Serena interrupted Dan’s reverie by getting up from her stool. He realized in a panic that after he had declared his love for Blair in an embarrassing stream-of-consciousness, he’d been contemplating furiously in silence for the past few minutes.
“Serena - ” he choked out,
“The book. It was beautiful. Definitely the best thing you’ve ever written, and one of the best things I’ve ever even read.” She says seriously, gazing at him as if her life depended on these words.
“You don’t have to say that,” he replies dismissively, but -
“No, Dan. This is important. You …you were the love of my life. And I need to tell you this.” As fucking cliché as it was, Dan swore her eyes were sapphires in that split second.
“If that book was symbolic of the last five years, if that’s what’s in your heart, my god Dan, it’s worth - you’ve gotta fight for her.” The last bit is shy but still declarative. “I know what you’re going to say, too. That Louis is a prince and Chuck is her dark knight and what could you possibly offer.”
The words cut close at his heart, and he tries not to register how fucked up it is to be receiving advice about this from Serena, his ex-girlfriend, his stepsister, whom he has just hurt deeply, who doesn’t deserve this at all -
“Serena, jesus, you don’t have to do this.” The words hang brash in the thick silence, almost turning solid.

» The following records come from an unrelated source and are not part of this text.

What can hang from each mark
J_483: J_262 J_428 J_749
J_626: J_170
J_170: J_626
J_741: J_568
J_262: J_483
J_568: J_483 J_741
J_428: J_519
J_519: J_428
J_749: J_170 J_483

Known rows, with every way that one mark hangs from another
J_483[J_262 J_428[J_519]]: [-14.1  -5.6  -2.7   6.8  16.0  -9.4  18.8 -13.3   3.5 -16.0  -4.2   1.2
  -0.9   2.6  19.5 -54.3  -3.7 -15.9 -22.1]
J_741[J_568[J_483[J_262 J_428 J_749]]]: [ 23.3  32.8  14.9  -1.8  22.4  -8.4   9.4 -24.1  14.2 -27.1  -1.1  11.6
 -20.7 -15.4  22.4 -15.3   3.2  -7.3  -5.7]
J_483[J_262 J_428 J_749[J_170[J_626]]]: [ -0.4  18.1   5.0 -14.1  24.2  -2.1   3.5  -8.2  20.6 -44.5  -9.2   0.4
  -8.4  -5.0  25.0 -21.8   4.4 -12.9 -30.6]
J_483[J_428]: [-18.4   1.7  -4.2   3.9  21.8 -19.3  14.2 -10.5  19.0  -4.1  -9.8  18.2
  -5.9   2.9  20.8 -33.7  14.8 -16.0 -12.2]
J_262[J_483[J_428]]: [ -9.1   2.0   2.0   4.1  25.1 -13.8  11.2 -10.2  15.8   0.2  -6.9  28.7
 -12.7  15.0  17.3 -36.6   8.3 -23.1 -23.0]
J_749[J_170 J_483[J_262 J_428[J_519]]]: [-13.1  33.2 -13.5   2.5  20.8  -6.4  18.2 -10.5 -12.3 -37.9 -18.5 -12.0
   2.6  19.8  28.1 -52.2   4.8  -8.9 -20.5]
J_568[J_483[J_262 J_428[J_519]] J_741]: [ -0.2   5.5   3.3  -0.3  13.1  -8.8  14.1 -22.2   9.5 -30.5 -14.2   7.3
  -6.2   2.7  19.4 -38.1 -27.4  -9.8 -19.5]
J_568[J_483[J_428] J_741]: [ -4.5  11.8   1.7  -2.9  18.2 -18.9   9.6 -19.1  26.2 -19.7 -19.5  24.9
 -11.1   3.4  20.3 -19.4  -9.3  -9.1 -10.0]
J_483[J_428 J_749]: [-15.1  -3.7   6.0   2.1  26.3 -13.4  16.0 -12.3  16.8 -12.0   4.7  23.1
 -13.8  -4.5  21.2 -15.0  24.5 -19.4  -7.2]
J_262[J_483[J_428 J_749[J_170]]]: [  0.4   1.2   7.9  -6.0  30.5  -3.5  10.5 -11.6   7.9 -19.4   2.5  29.6
 -13.9  11.8  19.5  -1.5  18.6 -20.4 -14.3]
J_262[J_483[J_428[J_519]]]: [-22.9 -14.4  -1.1   3.4  21.9  -7.8  20.4 -12.1  -0.6  -1.3  -4.9  26.7
  -4.0  14.5  14.4 -32.9   2.4 -26.4 -19.4]
J_749[J_170 J_483[J_262 J_428]]: [  3.3  49.4 -11.0   3.8  23.7 -12.8   9.0  -8.8   4.1 -36.2 -20.3  -9.8
  -6.5  20.3  31.0 -55.1  10.6  -4.5 -23.3]
J_626[J_170]: [-21.0  -8.0 -18.3  -2.4  15.1 -22.4   5.8  -6.4  36.0 -14.3 -20.1  17.2
   6.1 -14.1  16.5 -22.3   7.7 -10.9 -21.2]
J_483[J_262 J_428 J_749]: [  5.7   5.2   8.7   5.8  23.1  -8.9  11.9 -12.4  17.1 -20.8   7.9   7.3
 -18.4  -3.2  23.4 -36.7  10.9 -15.6 -21.1]
J_568[J_483[J_262] J_741]: [  6.5  17.0  -2.8  -2.6  13.5 -21.5   4.1 -21.7  32.6 -27.1 -17.7  17.2
  -7.3  -5.4  14.6 -21.3 -15.2   3.6 -19.8]
J_483[J_428 J_749[J_170]]: [ -9.6   2.2   2.4  -5.8  27.0  -9.6  12.9 -12.7  12.7 -25.1   0.1  18.9
  -6.3  -1.4  23.3   1.5  25.3 -13.3  -5.1]
J_749[J_483]: [-31.9  29.3 -19.1   4.8  22.4 -27.0  15.1  -9.5  15.4 -11.7 -19.5  17.1
  -1.6   8.1  19.9 -30.8  29.9  -5.4 -11.0]
J_568[J_483[J_749]]: [-21.0  13.4  -1.4  -3.1  15.7 -14.2   6.8 -17.7  28.3  -8.8   4.3  37.2
 -10.4 -21.2  13.5   9.8  15.7  -3.3   4.9]
J_741[J_568[J_483[J_749]]]: [ -6.3  17.4   3.3  -8.0  22.0 -19.6  12.2 -25.4  20.7 -16.4  -5.9  34.2
  -8.0 -24.4  12.8  24.0  23.7  -1.6  10.0]
J_519[J_428]: [-21.8 -30.2 -10.1   3.9  19.6 -23.6  17.3 -11.1  18.3  -6.2 -15.9  22.4
  12.3  -6.3   8.8 -14.8   9.0  -5.2  -9.0]

Rows
[ -5.7  -6.2   3.6  -3.1  21.8   0.6  18.1 -15.3  -3.6 -36.3   5.5   1.1
  -1.9  -1.9  22.2 -18.8   5.9 -13.5 -14.2]	J_483[J_262 J_428[J_519] J_749[J_170]]
[ -1.7  45.4  -7.2  11.6  22.5 -16.4  12.3  -8.4   9.1 -22.1 -15.9  -6.3
 -14.2  17.7  29.3 -72.3  10.1 -10.8 -27.2]	J_749[J_483[J_262 J_428]]
[-20.5   3.1  -1.3 -20.1  26.5  -7.7   3.5  -8.8  23.6 -29.5 -10.2  34.3
  -3.3  -2.1  11.7  15.1  18.6 -13.7 -25.2]	J_262[J_483[J_749[J_170[J_626]]]]
[-21.7   8.6   2.1 -18.6  25.5  -6.6   7.5  -8.1  20.6 -36.1 -12.1  16.3
  -4.0  -5.4  23.1  -0.8  18.1 -16.0 -17.6]	J_483[J_428 J_749[J_170[J_626]]]
[  2.6   5.5  -2.7  -5.3  21.7 -11.7   8.1 -14.9  19.1 -32.3   1.8  10.3
  -3.5  -9.0  17.7  -2.5  19.3   0.1 -14.1]	J_483[J_262 J_749[J_170]]
[-11.1   9.3   6.8 -17.8  30.1  -0.7   4.5  -7.0  16.6 -31.2  -8.4  26.4
 -11.8   6.5  19.4  -3.3  11.6 -23.6 -28.0]	J_262[J_483[J_428 J_749[J_170[J_626]]]]
[-38.4  43.2 -22.6 -14.9  22.7 -20.2   6.6  -5.3  18.9 -36.1 -37.0  10.8
   8.1   6.5  21.6 -15.2  24.4  -2.3 -21.9]	J_749[J_170[J_626] J_483]
[-16.3 -12.3   9.1  -5.7  20.0  -6.1  19.9 -22.9   6.9 -27.9  -2.7  28.4
 -10.2  -3.7  17.1   3.4  -5.3 -17.4  -2.9]	J_568[J_483[J_428[J_519] J_749] J_741]
[-10.6  -0.2   3.4  -7.5  19.7 -19.1  10.0 -22.7  29.6 -24.5  -5.7  37.7
 -11.0 -11.5  13.1  19.2   7.6  -3.8  -1.9]	J_568[J_483[J_749] J_741]
[ 14.8  20.7   5.3   0.3  15.7 -14.5   5.5 -20.1  25.8 -28.3 -16.0   9.7
 -15.4   4.3  21.6 -40.4 -21.9  -6.1 -21.8]	J_568[J_483[J_262 J_428] J_741]
[-16.8  27.2 -10.1  10.6  19.1 -10.1  20.6 -10.5  -8.2 -23.0 -14.4  -7.8
  -4.7  16.9  26.0 -68.2   4.5 -15.4 -24.6]	J_749[J_483[J_262 J_428[J_519]]]
[ 10.7  11.4   5.8  -1.9  25.1  -5.1   9.1 -13.1  12.7 -34.7   3.3   3.6
 -10.4  -0.1  25.4 -20.8  12.5  -9.3 -17.2]	J_483[J_262 J_428 J_749[J_170]]
[ -1.7  30.2   3.1  -3.6  20.3 -19.0  11.6 -22.1  16.9 -11.4 -19.0  21.7
  -7.9  -9.4  20.4 -13.4   8.4  -6.8   1.8]	J_741[J_568[J_483[J_428]]]
[-19.8 -20.7   8.8   2.0  26.4  -1.5  21.7 -13.6  -3.1  -8.5   9.5  32.1
 -12.2   7.7  14.8 -13.8  11.0 -30.7 -15.0]	J_262[J_483[J_428[J_519] J_749]]
[-24.0 -16.0  -0.3  -6.8  24.2  -3.1  21.8 -14.5  -3.9 -26.7   3.1  17.0
   2.7  -1.6  20.2   3.3  20.5 -17.0  -1.4]	J_483[J_428[J_519] J_749[J_170]]
[ -1.4  22.9   0.2 -16.1  23.3 -16.1   9.2 -25.9  16.1 -29.6 -10.6  29.6
  -0.9 -22.1  14.9  41.4  25.1   5.2  13.3]	J_741[J_568[J_483[J_749[J_170]]]]
[ 14.2  15.9   3.5 -11.8  19.0 -11.4   3.2 -23.6  25.5 -47.6  -8.0  17.7
  -8.4  -8.9  16.6  13.8  -4.7   6.0 -11.1]	J_568[J_483[J_262 J_749[J_170]] J_741]
[ -4.6  -3.8  11.0   2.6  29.4  -7.3  13.5 -11.3  12.8  -5.2   7.2  33.5
 -21.0   8.4  17.6 -17.7  17.1 -26.3 -18.4]	J_262[J_483[J_428 J_749]]
[ 12.9  33.4   6.6  -4.5  17.0   0.9   1.2 -17.1  17.5 -33.6   3.1   9.9
 -15.2  -9.3  25.0 -13.9  -3.7  -3.3  -6.5]	J_568[J_483[J_262 J_428 J_749[J_170]]]
[-14.8 -14.3   5.3  -6.4  27.8   2.7  19.0 -14.1  -8.4 -21.4   5.0  27.2
  -4.8  10.7  16.5   1.6  13.4 -24.3 -11.6]	J_262[J_483[J_428[J_519] J_749[J_170]]]
[-44.7  29.7 -16.8 -13.1  22.7  -6.9  15.9  -5.6  -3.7 -39.5 -33.4   1.0
   8.9  13.1  26.4 -32.4  11.7 -15.7 -21.1]	J_749[J_170[J_626] J_483[J_428[J_519]]]
[ -1.7   6.1  11.1  -4.6  22.3 -12.7  11.3 -20.7  22.3 -25.0  -4.6  30.3
 -19.7  -3.3  20.4   1.4   1.4 -13.4  -5.0]	J_568[J_483[J_428 J_749] J_741]
[ 18.8  15.9  14.4  -0.9  19.9  -8.3   7.4 -21.7  22.7 -34.8  -2.4  14.3
 -23.9  -2.6  22.3 -21.9 -12.9  -9.7 -18.2]	J_568[J_483[J_262 J_428 J_749] J_741]
[ 10.2  33.1  -2.5  -2.6  15.0 -22.0   6.7 -24.9  22.7 -19.1 -17.3  13.5
  -5.0 -16.5  14.9 -15.2   2.5   6.1  -7.9]	J_741[J_568[J_483[J_262]]]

She swallows and plows onward. “Maybe you don’t have a fortune to offer her, Dan. Or a stupid title or a crown or a hotel. But you’re a writer, and the pen is mightier than the sword. And you wrote her a really amazing book, okay?”

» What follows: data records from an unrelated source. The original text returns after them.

Known rows, with every way that one mark hangs from another
S{J{A C D}}: [-13  20  25  20  31 -10   1   6  -9  -4 -23  -1  -1  -3 -12  30  -4  14]
Y{A{J{L R}} S}: [-14  40  30  -1  15 -23  -5 -31  23   1  -6  16   4  21   7  38  27  -5]
S{J{A{Y} D L}}: [ -4  14  31  12  44 -14   3 -10  -8  -9 -10  -9  -6 -10  -5  31  25   6]
S{J{A{Y} C D L}}: [ -9  22  36  22  45 -18   4  -4  -5  -8 -18  -3  -7   4  -5  47  28  10]
J{A{Y{S}} C R}: [ -7  56  19  39   8 -20  -2  -6  30 -13 -18   8 -20  12  19  42  31  -7]
J{L R}: [ -3   4   4   3  23  10   5 -22   7   6 -11   1   1  36  -6  30  25  22]
L{J}: [  3  14  -3  -4  -1   1   3 -15   7   9   6  -6  -3  15  -4  -1 -21  -3]
S{J{A{Y} R}}: [-2 12 14 28 22  3 -7 -8 16 -8 -5  2 -9 -7 12 39  3 -6]
F{L{J}}: [  2   0   1  -5 -17  19   6  -4  -4  18   5  -6  -9  30  -7   1 -17  -1]
J{C R}: [ -7  13   1  19   8   5   0  -5  14   4 -16  10  -1  34  -1  36   9  15]
A{J{D L R} Y}: [-12  21  25  16  40 -17   6 -27   7  -1  -3  -1   9  28  -5  47  45  20]
F{L{J{A{Y} D}}}: [  1  28  23  20   3   1  10  -5  -5   6  -2 -16 -16  11  -6  16   5   7]
A{J{D}}: [-13  15  17   5  19 -17   4  -5  -7  -2   0  -3  14   1 -11  12   6  11]
A{J{R} Y}: [ -7  15  10  22  10 -10  -4 -16  20  -5  10   6   5  11  14  38  18  -5]
Y{S{J{L}}}: [ -8   7  16 -17  23 -10  -4 -12  -2  -3  -6   7  -7   3   2   5   8 -18]
Y{A{J}}: [ -8  14  20   1  -6 -19  -6  -7  10   1   8  11  12 -10   6  19  -4 -11]
L{J{C D}}: [ -6  30   9   6  15 -13   7 -11   0  10 -12  -6  -1  30 -17  14  -8  15]
A{J{C D} Y}: [-14  25  25  21  17 -33   2   1   3  -8   1   4   7   6   1  34  23   1]

Rows
[-12  27  33  30  53 -10   4 -15   5  -4 -26   2  -6  24  -7  66  34  21]  S{J{A{Y} C D L R}}
[ -6  41  24  37  11   4  10 -10   8  10 -19  -8 -16  45  -8  51  14  22]  F{L{J{A{Y} C D R}}}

Dan stares at her in blatant awe. At this particular instant, Serena van der Woodsen is shining her brightest - her good heart is aflame, golden and radiant and outshining her outfit, her hair, her skin.

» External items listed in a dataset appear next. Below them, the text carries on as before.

Every row comes from one small tree of marks. The marks that hang from a mark follow it in brackets, in alphabetical order. Every link used is in the known rows. Which tree was each row made from?
Known rows:
T[F]: [ -6   1  13 -10 -11  36  10 -13   6  15  14   8  12   3  -2   8 -11   7
   6   5  -5   2  -3]
G[H[F[Y[K]]] X[T]]: [-36   9  23 -57 -14  22  -7   1  39   7   0 -40  12   2   5  21 -49   6
 -20  11   7 -18  39]
U[P[K] Q]: [ 46  15  33   0 -20  15  11  -1 -16  15  52  30   6  -6  19 -46 -11  34
   2   9  10 -44 -49]
Y[K]: [ 14  18  15 -27   0  25  25  -7  25  16  12   6  26   9  -6  -7 -38  10
 -16   0  17 -36  21]
U[P[K]]: [ 36  23  37   1  -9  29  15 -15   0   4  39  16   6  13   0 -30 -20  24
   1   8   6 -32 -26]
X[T[F[Y]]]: [ -3  25  16 -23 -17  11 -15 -31  16  17  11  -4  16 -22   9  15 -15  -2
   7  13  -2   9   0]
H[F[Y] G[X[T[J]]]]: [-18  -9  -6 -35 -10  31 -25  -6 -12  12  12   2 -17 -20   7   2 -36  25
 -32  27  36 -11  -5]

“Thank you. God…uh, I don’t know what to say.
She smiles all big, the one he used to love so well. “The fact that I rendered Dan Humphrey speechless is enough for now,” she laughs, and he can’t help but join her in a chuckle.
“Hey. Fight for her, okay? Follow your heart. It’s a good one,” and suddenly she’s out the door like a fire extinguished, the words floating mystically in the air.
In the settling dust, the late afternoon seeped in honesty and discovery, Dan takes a moment to muse on what had happened.
Then, with something like a battle cry or a laugh lodged in his throat, he rises from his chair. The sun has set, and evening is striding in with her navy-blue cloak, studded with stars. And now, Daniel Humphrey readies himself to fight for his love - he heads towards her, to the shimmering Upper East Side and its luminous Blair Waldorf, his eternal muses.